= Directions =
Copy each entry as written.

★ ★ ★ ★

Each row comes from the steps of one walk. Every step used is in the known rows, and no mark comes twice. Write the walk behind each row, first mark first.
Known rows:
H -> W -> B: [ -4   5   8 -14  -2  -2 -11  16 -13  -6  22  16   1  18  -9 -13  23  -4
   3  17  12  17 -14  10 -10  10 -25  30  15   2  31   0  -1   0   1  -7]
Q -> E -> T -> W: [ -5  -6  11 -20   3 -19 -16   4 -21   0  28  12  13  28   0 -14  16   0
 -20  14  37  14   1  14   1   9 -13  29   8 -15  23  -8  -6  13 -11 -13]
Y -> K -> J: [-10   6   8  -9  12   6 -10  22 -30  31  21  22   8   9 -18   1  29   8
 -29  18  14  14 -29  -2 -13   1 -12  16   9   7  24 -29 -12  12  -4 -14]
F -> S -> N -> J -> U: [  3   8  15   1 -16  -1  13   1   2  16  14  31   6   6 -13  18  23  15
  -5  14   8   5 -23  22   0  11 -20  12  -8  17  12 -21 -27  -9   3 -21]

★ ★ ★ ★

= Solution to this problem =
Each row comes from the steps of one walk. Every step used is in the known rows, and no mark comes twice. Write the walk behind each row, first mark first.
Known rows:
H -> W -> B: [ -4   5   8 -14  -2  -2 -11  16 -13  -6  22  16   1  18  -9 -13  23  -4
   3  17  12  17 -14  10 -10  10 -25  30  15   2  31   0  -1   0   1  -7]
Q -> E -> T -> W: [ -5  -6  11 -20   3 -19 -16   4 -21   0  28  12  13  28   0 -14  16   0
 -20  14  37  14   1  14   1   9 -13  29   8 -15  23  -8  -6  13 -11 -13]
Y -> K -> J: [-10   6   8  -9  12   6 -10  22 -30  31  21  22   8   9 -18   1  29   8
 -29  18  14  14 -29  -2 -13   1 -12  16   9   7  24 -29 -12  12  -4 -14]
F -> S -> N -> J -> U: [  3   8  15   1 -16  -1  13   1   2  16  14  31   6   6 -13  18  23  15
  -5  14   8   5 -23  22   0  11 -20  12  -8  17  12 -21 -27  -9   3 -21]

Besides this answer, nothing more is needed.